This is the mail archive of the
libc-alpha@sourceware.org
mailing list for the glibc project.
Re: [patch] Make the mmap/brk threshold in malloc dynamic to improve performance
- From: Arjan van de Ven <arjan at linux dot intel dot com>
- To: Ulrich Drepper <drepper at redhat dot com>
- Cc: libc-alpha at sources dot redhat dot com, val_henson at linux dot intel dot com
- Date: Thu, 02 Mar 2006 22:55:07 +0100
- Subject: Re: [patch] Make the mmap/brk threshold in malloc dynamic to improve performance
- References: <1141327016.3206.112.camel@laptopd505.fenrus.org> <440754B8.1020102@redhat.com>
Ulrich Drepper wrote:
Arjan van de Ven wrote:
The heuristic isn't
perfect but in practice it seems to hold up pretty well, and solves the
performance issue we've been investigating nicely.
Where is the data and test specification to back this up?
some supporting performance data; I've not done benchmarks on GUI apps
since those are really unreliable in general.
Before situation (on a 2 way machine):
# time ./benchmark
real 0m30.462s
user 0m39.406s
sys 0m19.613s
notice the high system time
or with the application from bug 1541:
# ./malloc-test32 4096000 2500 4
Average : 29.745164 seconds for 2500 requests of 4096000 bytes,
134218723MB concurrent.
the top kernel profile with "benchmark" looks like this (this is after
several hours of running the benchmark in a loop)
130375 free_hot_cold_page 521.5000
132808 __pagevec_lru_add_active 567.5556
133687 thread_return 624.7056
180467 release_pages 483.8257
184343 unmap_vmas 98.1070
193584 find_vma 2081.5484
275611 __down_read_trylock 4053.1029
350792 get_page_from_freelist 363.8921
668687 __handle_mm_fault 290.9865
885636 default_idle 10543.2857
1066396 do_page_fault 568.7445
3478485 clear_page 61026.0526
8608929 total 3.7529
clear_page is by far the biggest cpu user, do_page_fault is there too as
second.

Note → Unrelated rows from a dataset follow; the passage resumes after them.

Each row is a point. Two turns around zero, p and q, are shown by what they do to some points. Write where each new point lands after one turn and then the other. Backwards means that the second turn is done in reverse. Each puzzle has new turns, and all numbers are rounded.

Turn p:
[ 12 -20] => [-18 -15]
[ 3 38] => [38  4]
[-26 -27] => [-31  21]
[11  9] => [11 -9]
Turn q:
[-15  -8] => [ -9 -14]
[21 -7] => [22  4]
[-38  16] => [-41  -5]
[32 -2] => [29 14]
Where do these land?
q, then p: [ -3 -11] => [-10  -5]
q, then p backwards: [-33   2] => [  9 -32]
q, then p: [36  9] => [ 30 -22]

Turn p:
[-3  4  3  9] => [0 4 9 3]
[-6 15  7 -1] => [-1 17  2 -1]
[ 16  11   6 -13] => [ 18   9 -13  -5]
[ -3 -12   7  -1] => [ -3  -8   4 -11]
[ -2 -32 -23  28] => [-12 -38  18  20]
[ -2  15   0 -21] => [ -1  16 -20  -5]
Turn q:
[-12   1 -19   4] => [ -2 -20  -9  -5]
[-11   3  14   0] => [-12   1  12   7]
[ 11  10  14 -14] => [-7 23  3 -6]
[ 25   8 -17  16] => [ 14   6 -31   6]
[-12 -23   7  -6] => [ 9 -9 24 -2]
Where do these land?
q, then p backwards: [ -8 -14   1  13] => [11 -7 -7 14]
q, then p backwards: [ 0 48  2  5] => [-31  10 -25 -25]
q, then p backwards: [ -3 -12  -5  -3] => [ 8 -8  7  4]
q, then p: [ 23 -18  -6  -6] => [ 26   2 -15   5]
p, then q backwards: [-8  3 -4 -6] => [ 1 11  1 -1]
p, then q: [-4 -7 12 -3] => [ -3   5   9 -10]

Turn p:
[ -8   5  -8 -38   4 -11] => [-29 -11 -25 -11   5  -4]
[ 13  -5 -22   4 -23  -9] => [ 12   9  -5 -27 -17  -1]
[-14  11 -18 -16  38  -4] => [-11 -14 -15  -6  42   6]
[ 30 -36  37  25   5  -3] => [ -4   2  57   9 -21  20]
[-17  41  26  26 -28  30] => [ 31  14  -6  46 -10 -40]
[-20 -12  -9   0  -8 -11] => [  7 -13 -16  -3 -10  15]
[ 16  19  25  32 -11   2] => [ 22   3  30  14 -10 -26]
[  1 -23 -30 -33  22   6] => [-28  10 -19 -22  21  29]
Turn q:
[ 28 -23   0  33  37  25] => [44 -5 22 31 17 27]
[  1  -1   8 -48  -5 -14] => [-12 -15  14 -30  -5 -33]
[ 29 -10   6  39   7  -6] => [ 16   9  19  35 -15  21]
[-26   4  30  37  12   4] => [ 6 50 -3 10 17 13]
[-33 -12  -6  11 -15 -13] => [-27  15  -6 -15   2  24]
[ -7  15 -26 -26 -46   0] => [-23 -24 -35 -24 -28  -8]
[ 11   8   7 -28   7  19] => [ 20 -14  -2 -12   5 -26]
[ -3  19 -19 -19   3 -15] => [-24 -18  -8   4   5 -19]
Where do these land?
p, then q: [ -8 -25  21  14  24  19] => [ 33  27 -10  11  10  11]
p, then q: [-11  -4 -31 -23 -10  -7] => [-11 -34 -15 -12  10   1]
q, then p: [  6   6  27  37  -1 -17] => [ 28   2   6  15  -1 -37]
q, then p: [14 19 -4  9 15  7] => [ 20  -3  19 -11   4   5]
p, then q: [ 32  24   8 -27 -38  -1] => [-54   9  -7 -11 -19 -17]
q, then p backwards: [ -2 -35  33 -23  22 -11] => [50  2 -3 25 18 -8]
p, then q: [ 22 -37 -29  17  -9 -17] => [ 29 -16 -12 -31 -13 -31]
q, then p: [-10  40   6 -10 -10  24] => [ 10 -10 -13 -45  11  -3]
p, then q: [-43  11 -31   6   8   4] => [ 11 -43   4  24  13  17]

Turn p:
[  9 -10  -3  -8  -7 -26  12  -8  -9] => [ 19  -3  12   1  -4 -14  -5  -6 -22]
[ 11  48  13  -6  13 -27 -26   7   1] => [  8  10 -19  15 -20  41 -35 -11  -8]
[-1 -9  5 -7  5  6 17 11 -5] => [ 10   5  -4  -5   3 -18  -1   6  11]
[ -5  -3 -13  14   3  13  19 -10   6] => [ 0  6 12 -4 24  1 15  7  3]
[ 20  -9 -14   8   2  14 -15  -8  -1] => [-11 -20  20 -13   1  10  -2   3   7]
[-10 -10  -4 -10 -11 -43 -30  -4  -5] => [ -8 -12   6  31 -27  -6  -9 -17 -30]
[ -5   1  -2 -11  -1  15  17   0  15] => [  0   9  -7 -10  18  -8   7 -11  10]
[ -1  -8  31 -12 -10   1  12  -7   2] => [  1   7 -21 -20  -4 -18   2   2 -15]
[ -5   2  10  -5   9  12   2  -9 -12] => [  0  -8 -15  -3  10  -2  -4  14   0]
[-7 -5 -2  3 12  8 -4 14  5] => [-10   6   1   7   0  -4  -3   4  17]
[-11   9 -10  41  -1  11 -15  14  21] => [-24  20  14  10  -6  28  22   8  18]
[  7  -6 -12  -8 -13  16  10  -2 -18] => [ 16 -22   2 -10   6  -7  13   0   8]
Turn q:
[ 20 -21 -13  19  -9  20 -17  -4  -1] => [ -4 -30  15   7  23  15  -3   5 -11]
[ 27 -18   1   7   7   9   4  -6  14] => [  1 -25   5  -3  19 -14   6  15  -1]
[-20   2  16 -18   2 -19  -8  23  -6] => [  4  35 -25  -3   2   4  -6  -5  -5]
[  2 -13 -14  14  -5  -4  20  -9  -2] => [ 13 -24  -2  14 -10  -2   8  -2   1]
[ -8   9  18 -12 -12 -13  10 -15 -13] => [ 10   7  -8 -16 -27   0 -14   5   0]
[ 10   7  -3  15   7   3 -27  14  24] => [-27   5   7  16  27  -2  -4   9   6]
[-26  14  13 -13  29  -7 -18   8  -9] => [-13  31 -16 -17   6   4  -4 -24  17]
[ -3 -11  -3   6  -7  20   3  -5  20] => [-13 -14   4   1   1   7  21  13  -6]
[ -9  16   7 -16   5  -1  10  18 -14] => [  6  26  -2  -7  -8 -10   1 -17 -10]
[-10  13  -9 -29   0 -14   2  -4  -9] => [ 20  26   5  -7 -12   5   1  -3  13]
[ 17 -15 -13  28 -11   5  10 -15  10] => [ -1 -39   8  17  -1  -2   2  12  -1]
[ -1  16   1   0  -6   1  11  -6 -15] => [  4   1   9  -4 -20  -4  -8 -10  -3]
Where do these land?
q, then p: [-17 -13   0 -24  -1  32 -14 -11   2] => [ 12  -5 -27 -15  23 -18  -2  -3  20]
q, then p backwards: [11 -5  6 -3  6  4 12 20 -1] => [-10 -10   3  -9  -6  -8  16 -12   1]
p, then q: [-11  -2   5  -2  -3 -21  -3  13  -8] => [ -2  -9   4  18  -8   2 -18   2  -5]
p, then q: [ 40   3 -11   4   0 -32   5  -1   2] => [ -5   0   9 -34   5   3 -33  14 -15]
p, then q: [ -6  -5  -5   5   4  11  14 -10 -16] => [  8   1 -10   4  15 -17   6  -7  -3]
p, then q: [ -5  -2  22   3  10   7 -16 -43  20] => [  7  18  -7 -12  -1  27  13 -41   4]
q, then p backwards: [  8  17   3   5 -11  -5   0  12 -12] => [  3  -5   2  -5  10 -25  -2   1   6]
q, then p: [-17  17  -1  -4  -1  -7   8  -4  11] => [  6  12  -5   0  -1  10  19 -13  -4]
p, then q: [-12 -10 -11  -2  16  30 -18   6  -1] => [-15   1 -24  13   7   6  27   6  10]
q, then p: [ 11  -1  -7  17 -20 -19  12  18   3] => [  3   0  22   7 -21  14   9  21  -2]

The high number of page faults, which require zeroed pages, has
shown to be the issue (we've tried quite a few things on the kernel side
to see if there was a kernel stupidity, but there wasn't really, only
really small stuff that only made a really small impact in the 5%
range). I'll spare everyone here those details and skip ahead to the
final result directly:
the same benchmark run with the patch I posted:
# time ./benchmark
real 0m17.443s
user 0m34.810s
sys 0m0.012s
notice the really low system time. (it's so low that a kernel profile
isn't useful anymore).
and the 1541 program:
# ./malloc-test32 4096000 2500 4
Average : 1.662635 seconds for 2500 requests of 4096000 bytes, 134218721MB
concurrent.
(stunning difference; but repeatable so not an artifact of a fluke run)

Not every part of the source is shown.